The 4p ← 4s spectrum of a potassium attached to helium nanodroplets has been measured in several experiments, as already mentioned in the Introduction. Even the 5s 2S1/2 ← 4s 2S1/2 absorption spectrum could in principle be measured experimentally, since the weak perturbation induced by the helium environment on the potassium electronic states induces a small transition dipole moment.12 Hence the absorption spectra constitute an important observable to test the model and the potential energy curves involved. Born–Oppenheimer separation of nuclear and electronic motion is assumed, and the dependence of the transition dipole moment on the nuclear coordinates is neglected (Franck–Condon approximation). We then follow the same method as Mateo et al.21 Briefly, the kinetic energy is neglected compared to the potential energy in the excited state. The spectrum is obtained as the histogram of the interaction potential energy difference between the excited and the ground state for M atomic-like He1000 configurations. If K is treated quantum mechanically, the sampling also applies to its wave function.

2.5 Excitation process

In order to define the initial conditions for the dynamics, electronic excitation of the K atom is described as an instantaneous process. This corresponds to femtosecond laser pulse excitation in which the laser pulse is short enough that the nuclei do not have time to move, while long enough that the associated frequency width only covers the target electronic transition. Hence for the photodissociation dynamics the system is initially at equilibrium in its ground electronic state, and at time zero it is taken to the excited state by simply changing the 4s K–He pair potential interaction to the one for K in the excited electronic state. In other words, the electronic state instantly changes while the helium density and the potassium atom remain frozen. In the case of 4p excitation one dynamics is run for each of the three electronic states resulting from diagonalization of the electronic Hamiltonian at time zero (in increasing energy order: 2Π1/2, 2Π3/2, 2Σ1/2). The initial conditions for the dynamics are then the helium density and the potassium position (classical) or wave function (quantum) resulting from the static configuration. In the classical description for K, its initial velocity is set to zero.

2.6 Numerical details

Both the quantum and the classical dynamics have been solved using the 4He-DFT BCN-TLS code15 with the so-called solid density version of the functional.22 As explained in ref. 7, the solid density functional is the version of the Orsay–Trento functional that is best adapted to treat very attractive He-dopant interactions such as the ones encountered in the p Π excited states of alkalis. The He–K(4s) pair potential is taken from Patil23 and the He–K(5s) and He–K(4p) Π and Σ pair potentials from Pascale.24 The number of test particles used in the quantum treatment of K was M = 106.

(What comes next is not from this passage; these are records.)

In the rows, zero is written as 128.
Families of rows that turns and mirrors carry onto each other, the same ones carrying the whole set onto itself: the rest of each named row's family, in list order:
3 families of 6 rows:
j_133: [156 109  90 118 152 123 124 106 153 122  96 108  93 148 137 141 124 156
 122]
j_827: [130 108  91 102 153 117 120 107 142 146 112 107  82 145 114 151 123 142
 135]
j_455: [106 103 141 113 156 116 145 125 156 123 123 138 107 108 131 160 140 119
 110]
j_24: [132 109  99 120 158 138 106 135 130 139 101  97  65 126 146 158  94 139
 117]
j_667: [118 111 110 112 178 122 135 138 133 125 103 139 114 100 154 145 148 125
 118]
j_971: [135  89 120 114 160 135 143 117 150 120 115 135 113 108 148 140 159 143
 104]
j_822: [130 105 105 114 129  95 118 106 141 131  98 112  81 148 111 155 109 138
 121]
j_177: [114  97 120 127 149 116 129 136 117 112 105 144 112  90 150 149 137 128
 105]
j_47: [105  93 149 113 160 123 144 144 162 139 103 115  96 112 142 148 131 112
 118]
j_665: [112  79 131  99 135  99 138 127 137 146  93 108  96 142 109 150 129 126
 121]
j_832: [136  80 120 123 140 140 132 134 103 124  80 130 114 117 160 150 133 146
 107]
j_6: [127  87 152 108 154 139 148 127 168 133 105 114  92 136 138 163 127 133
  95]
j_540: [144 103 114 131 156 155 126 139 135 118  95  99  96 133 161 160  98 150
 115]
j_675: [141  86 128 103 129 112 135 111 140 141  72 119  91 159 126 156 127 141
 106]
j_162: [126  98  98 116 160 120 115 150  97 125  81 123  97 112 154 154 117 136
 101]
j_735: [111  98 147 110 131 107 136 115 158 142 101 122  83 137 117 164 119 119
 115]
j_434: [135 126  89 128 151 124 110 120 130 119 110 111  85 134 136 164  94 146
 127]
j_692: [124 112 110 137 146 136 112 140 108 119  95 126  93 105 162 162 101 135
 116]

Same family as j_6: j_133, j_971, j_832, j_540, j_675
Same family as j_434: j_455, j_822, j_177, j_735, j_692

Families of rows that turns and mirrors carry onto each other, the same ones carrying the whole set onto itself: the rest of each named row's family, in list order:
5 families of 8 rows:
j_915: [130 160 144 145 153 129 121 145]
j_322: [154 135 129 141 129 111 135 156]
j_8: [153 121 115 121 162 127 134 141]
j_898: [151 124 124 120 169 126 128 127]
j_197: [147 135 141 140 132 105 140 147]
j_745: [121 137 105 124 148 146 128 105]
j_908: [154 137 142 149 129 115 128 150]
j_193: [126 152 110 128 143 157 117 116]
j_722: [130 159 112 141 132 104 125 114]
j_701: [123 150 118 126 148 154 120 109]
j_149: [141 125 117 114 165 123 136 132]
j_843: [145 123 105 142 119 118 148 118]
j_269: [134 164 145 140 153 138 119 134]
j_486: [130 151 142 131 157 142 109 136]
j_522: [151 124 138 130 141 157 137 140]
j_192: [153 135 114 127 171 122 127 123]
j_989: [129 139 106 134 144 156 116 108]
j_601: [125 151 111 141 148 102 128 113]
j_187: [149 122 137 145 132 103 139 139]
j_706: [138 159 147 127 150 132 111 135]
j_836: [124 151 109 143 134 104 119 115]
j_729: [137 115 100 147 126 129 145 120]
j_463: [141 110 103 133 123 122 138 122]
j_460: [122 140 117 132 148 149 121 100]
j_54: [145 115 103 128 123 132 135 110]
j_582: [134 159 115 138 140 103 137 113]
j_289: [139 118 129 144 129 162 131 136]
j_216: [133 157 147 135 150 128 116 146]
j_569: [141 115 132 135 136 157 119 142]
j_712: [129 141 135 151 106 142 123 126]
j_811: [122 140 133 146 105 139 130 132]
j_732: [146 133 112 122 170 118 133 129]
j_311: [136 156 119 129 147  99 125 119]
j_725: [124 150 123 153 107 134 129 128]
j_169: [150 124 136 132 128 158 128 142]
j_587: [152 125 129 147 128 106 136 146]
j_689: [134 150 130 160 111 138 120 123]
j_181: [122 153 132 153 115 133 123 114]
j_281: [142 117 100 138 126 133 140 110]
j_487: [146 115 135 132 144 156 132 141]

Same family as j_732: j_722, j_701, j_216, j_712, j_587, j_281, j_487
Same family as j_54: j_915, j_193, j_522, j_192, j_187, j_836, j_811
Same family as j_149: j_322, j_706, j_729, j_460, j_582, j_569, j_689

Families of rows that turns and mirrors carry onto each other, the same ones carrying the whole set onto itself: the rest of each named row's family, in list order:
4 families of 4 rows:
j_687: [146 137 115 135 169 124 104 115  97 125 120 154 130 109 121 130 152 131
 152 124  88]
j_502: [126 151 116 130 125 123 114 125 108 148 114  88 136 130 113 175 136  97
 131 134 135]
j_447: [107 155 129 135 153 125  94 131 104 154 138 123 128 127 113 172 105 105
 141 133 118]
j_387: [144 134 133 112 134 150 112 120 114 157 103 111 129 127 124 140 165  72
 156 122 125]
j_833: [143 153 125 106 149 141 126 112 105 149 107 108 165 148 117 135 136 109
 129 109 141]
j_839: [160 138 136 111 156 134 117 115 108 139 125 142 160 133 128 109 148  94
 150 100 121]
j_566: [152 116 117 102 144 127 124 116 129 147 121 126 107 119 115 136 156  85
 161 126 113]
j_690: [152 119 132 141 152 136  95 127 111 142 129 147 121 118 119 139 144  80
 161 110  86]
j_441: [124 166 120 136 150 120 110 138  90 118 124 139 141 114 115 165 132 140
 137 133 112]
j_46: [143 146 115 133 145 127 127 126 102 130 134 118 155 145 103 158 113 134
 119 108 126]
j_53: [139 124 107 108 154 143 115 114  99 142  99 141 144 132 119 126 175 113
 166 127 119]
j_26: [117 153 112 108 135 138 120 137  91 135 104 127 154 137 113 160 155 122
 151 136 144]
j_128: [146 139 130 128 162 135 104 119 118 149 138 142  96 120 116 157 128 109
 145 118  83]
j_198: [133 136 114 160 144 110  97 132 105 133 139 124 128 122 107 173 116 105
 137 123  96]
j_895: [112 132 116 108 135 117 114 129 114 152 120 108 138 126 113 150 134  81
 157 141 148]
j_604: [161 131 126 138 151 121 118 128 105 122 151 152 151 131 114 132 124 120
 138 100 106]

Same family as j_26: j_687, j_441, j_53
Same family as j_604: j_833, j_839, j_46
Same family as j_895: j_447, j_566, j_128

Families of rows that turns and mirrors carry onto each other, the same ones carrying the whole set onto itself: the rest of each named row's family, in list order:
7 families of 4 rows:
j_698: [153 139 124 133 156 119 124 117 120 118 131 138 108 136 134 123 121 106
 132 138]
j_365: [151 140 120 154 134 117 136 136 148 123 115 140 136 146 150 124 136 121
 106 123]
j_10: [117 123 141 110 126 143 136 127 131 132 121 119 159 133 139 163 124 160
 119 120]
j_293: [114 110 146 121 108 143 129 161 126 154 150 121 139 112 148 130 149 126
 128 131]
j_935: [134 111 124 104 127 168 109 132 115 148 145 120 124 116 128 140 123 134
 128 144]
j_404: [142 141 117 146 142 101 133 121 124 117 102 133 129 149 133 120 130 134
 118 125]
j_871: [112 108 158 131 108 133 137 132 120 153 158  98 137 111 139 125 138 138
 120 129]
j_616: [151 130 130 112 109 141 131 154 138 147 119 130 149 139 136 132 137 143
 110 107]
j_551: [102 114 123 164 143 113 129 127 116 124 135 123 123 121 148 123 140 122
 128 162]
j_640: [109 122 131 136 128 124 131 136 116 126 156 139 129 104 141 110 136 102
 121 163]
j_756: [141 145 113 144 134 116 132 120 133 111 127 151 132 129 137 110 126 108
 103 144]
j_370: [152 141 114 106 114 141 129 134 127 132 119 143 149 131 120 118 122 136
  98 123]
j_828: [ 98 107 133 121 103 144 115 135 111 153 140 113 130 108 136 132 144 140
 133 141]
j_966: [144 131 108 106 134 140 117 117 124 136 102 117 132 129 127 133 117 137
 112 103]
j_821: [100 110 127 135 154 123 122 124 111 131 139 112 116 101 147 126 130 106
 135 144]
j_257: [149 136 133 157 131 111 144 111 140 125 123 115 137 144 138 121 126 138
  99 118]
j_274: [145 125 144 119 107 134 139 128 129 148 130 105 147 135 126 127 128 156
 105 104]
j_461: [112 107 126  97 130 151 116 135 109 151 130 104 131 103 131 135 126 134
 128 121]
j_748: [ 95 117 161 115 133 123 141 133 118 131 143 118 146 118 146 155 133 136
 141 132]
j_538: [120 118 132  98 107 149 127 150 112 146 149 132 145 107 125 120 132 130
 116 142]
j_887: [133 134 110 143 159 113 124 106 127 116 110 123 117 127 143 123 121 109
 119 125]
j_820: [115 120 136 162 132 119 134 143 137 130 147 132 126 120 161 122 148 104
 125 149]
j_997: [126 112 132 130 158 136 123 134 108 131 154 125 114 117 138 129 126 114
 137 164]
j_286: [137 132 126 105 102 133 119 130 119 145 107 123 136 136 121 128 133 150
 122 104]
j_373: [125 142 132 138 127 128 130 100 149 116 112 133 144 139 148 158 124 139
 115 119]
j_215: [104 136 151 144 134 108 135 107 135 114 134 130 130 125 156 149 134 116
 138 130]
j_809: [117 119 146 169 132 110 142 115 131 129 152 109 126 120 150 118 137 120
 115 143]
j_576: [162 138 118 108 125 150 109 114 127 135 123 134 118 135 125 133 118 127
 123 119]

Same family as j_756: j_640, j_370, j_538
Same family as j_404: j_551, j_828, j_286
Same family as j_616: j_365, j_293, j_820
Same family as j_966: j_821, j_461, j_887

Families of rows that turns and mirrors carry onto each other, the same ones carrying the whole set onto itself: the rest of each named row's family, in list order:
5 families of 6 rows:
j_805: [ 67 135 124  89 144 153 136 119]
j_802: [ 89 132 131 152 124 135 134 150]
j_906: [ 68 138 134  88 145 154 132 119]
j_483: [ 70 135 138  89 147 149 136 118]
j_964: [ 73 117 124  96 144 157 151 125]
j_823: [ 90 137 125 141 136 125 120 156]
j_297: [ 61 129 136  88 145 138 131 133]
j_278: [ 96 157 141 144 127 137 137 142]
j_996: [ 62 132 131  87 150 146 126 137]
j_786: [ 65 126 135  90 155 140 129 134]
j_410: [ 70 131 124  91 152 152 138 118]
j_567: [ 77 138 121  97 139 143 150 109]
j_946: [ 92 131 129 153 132 139 132 152]
j_481: [ 85 145 132 153 130 139 133 154]
j_856: [ 72 135 135  90 153 153 133 120]
j_691: [ 84 137 117  98 154 150 144 113]
j_686: [ 89 135 131 141 131 119 124 153]
j_733: [ 80 140 142 151 133 140 154 151]
j_160: [ 89 141 134 155 137 138 135 152]
j_211: [ 78 149 135 148 131 150 146 158]
j_808: [ 67 122 122  94 136 159 149 128]
j_765: [101 152 143 146 135 137 137 141]
j_731: [ 86 141 137 151 145 148 148 156]
j_412: [ 88 136 127 151 125 141 130 154]
j_296: [ 86 141 126 141 127 125 121 156]
j_499: [ 68 131 127  90 146 147 140 115]
j_219: [ 76 145 113  95 140 154 141 115]
j_284: [ 86 141 136 153 129 134 137 150]
j_458: [100 157 138 145 134 144 133 145]
j_747: [ 71 122 120  96 144 164 147 129]

Same family as j_567: j_691, j_733, j_211, j_731, j_219
Same family as j_946: j_802, j_906, j_483, j_856, j_412
Same family as j_296: j_823, j_297, j_996, j_786, j_686

Families of rows that turns and mirrors carry onto each other, the same ones carrying the whole set onto itself: the rest of each named row's family, in list order:
5 families of 6 rows:
j_259: [154 114 130 116 126 132 122 136 143 143 134 131 136 150 121 158 150 167
 111 135 119]
j_740: [152 122 134 125 134 136 134 132 138 143 146 127 119 163 115 169 147 153
 123 127 128]
j_301: [127 105 132 141 135 110 119 131  93 141 134 139 124 134 110 140 168 122
 129 132 110]
j_155: [131 100 124 137 114 129 129 141 146 118 117 116 140 142 135 123 157 100
 121 110 122]
j_799: [142 119 137 138 111 148 139 163 135 136 115 131 148 149 109 124 136 112
 108 105 127]
j_205: [ 95 104 138 125 121 116 158 128 132 130 117 135 127 111 128 129 161 110
 102 111 130]
j_397: [145 140 137 128 145  92 137 109 127 152 127 145 141 153 139 113 123 104
 108 131 123]
j_209: [127 157 153 125 146 144 156 130 139 149 144 149 136 133 122 138 117 133
 105 109 140]
j_727: [117 144 143 126 137 119 164 123 159 143 137 159 137 156 121 136 134 118
  82 126 132]
j_431: [130 120 129 141 112 106 136 132 142 129 108 117 138 162 139 118 157  97
 102 123 117]
j_613: [116 105 143 122 111 130 163 149 120 142 117 143 121 128  96 147 156 135
  98 118 131]
j_166: [127 135 152 145 135 121 128 135  97 132 130 146 129 127 124 102 135  98
 125 116 129]
j_973: [131 132 154 119 138 128 151 133 163 142 140 151 130 139 127 135 119 131
  84 111 152]
j_138: [135 145 168 127 134 113 136 131 121 143 141 163 124 129 104 130 129 150
  94 123 145]
j_880: [136 123 137 117 129 102 138 104 102 135 130 133 122 119 118 142 157 150
 140 132 119]
j_66: [148 145 141 135 142 115 121 123 111 153 123 121 147 129 142 114 121 116
 127 108 122]
j_841: [102 124 132 128 113 101 162 115 135 124 113 143 138 133 120 125 168 112
 101 129 115]
j_446: [151 129 144 132 148 101 113 113 126 136 139 139 134 136 145 108 122 110
 125 120 135]
j_654: [ 97 118 142 114 124 140 170 135 119 133 122 141 120 111 129 131 152 128
 109 124 129]
j_909: [119 119 139 121 139 110 125 114 105 133 141 142 119 120 130 143 167 151
 125 144 115]
j_885: [147 109 129 121 130 129 132 130 168 134 146 144 138 156 111 160 147 148
 106 123 130]
j_485: [133 110 132 120 149  90 125  98 118 140 144 151 130 121 124 139 152 136
 126 134 120]
j_542: [138 146 146 138 144 127 108 131 118 135 135 131 142 134 153 106 129 115
 122 122 124]
j_965: [138 109 121 133 122 152 128 155 133 134 119 112 141 150 140 132 149 114
 124 119 114]
j_484: [143 123 131 130 124 119 144 128 161 131 138 141 127 184 119 151 152 128
 101 137 125]
j_23: [162 128 141 138 133 121 103 140 131 145 143 145 145 157 103 145 141 150
 109 124 122]
j_360: [143 122 126 118 134  86 144  96 124 136 134 153 131 152 119 135 151 129
 125 148 115]
j_88: [132 151 157 114 133 137 147 136 141 143 131 149 140 124 133 120 115 146
  94 118 143]
j_773: [131 124 133 147 114 138 122 150 136 134 118  98 135 150 135 139 158 118
 115 105 119]
j_515: [ 95 136 148 129 115 132 162 129 127 123 122 133 128 111 118 136 163 131
 110 110 128]

Same family as j_654: j_259, j_909, j_542, j_965, j_88
Same family as j_485: j_155, j_205, j_973, j_446, j_885
Same family as j_613: j_301, j_799, j_166, j_138, j_23
Same family as j_360: j_397, j_727, j_431, j_841, j_484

3 Results for 5s ← 4s photoexcitation

3.1 Potentials

The He–K interaction in the ground electronic state is only slightly attractive, as can be seen from the He–K(4s) potential energy curve in the left plot of Fig. 1. The well depth is 1.0 cm−1 (1.4 K) at a distance of 7.2 Å. Because of this weak attraction, the potassium atom does not get solvated inside the droplet. Like all the other alkalis it sits in a dimple near the surface, as already determined in e.g.ref. 25. As can be seen from the lower right plot in Fig. 1, its binding energy is 9.7 cm−1 (13.9 K) at 26.3 Å from the helium center of mass (about 6.7 Å from the droplet surface).
image file: c8cp05253k-f1.tif
Fig. 1 Left plot: He–K interaction potential for K(4s)23 and (5s).24 Right plot: Corresponding He1000–K interaction potentials for the equilibrium helium density of the ground electronic state 4s. The ground state wave function for the quantum treatment of K is also represented. The vertical dotted lines help visualize the potential minima in the ground electronic state and the horizontal ones the asymptotic dissociation energies.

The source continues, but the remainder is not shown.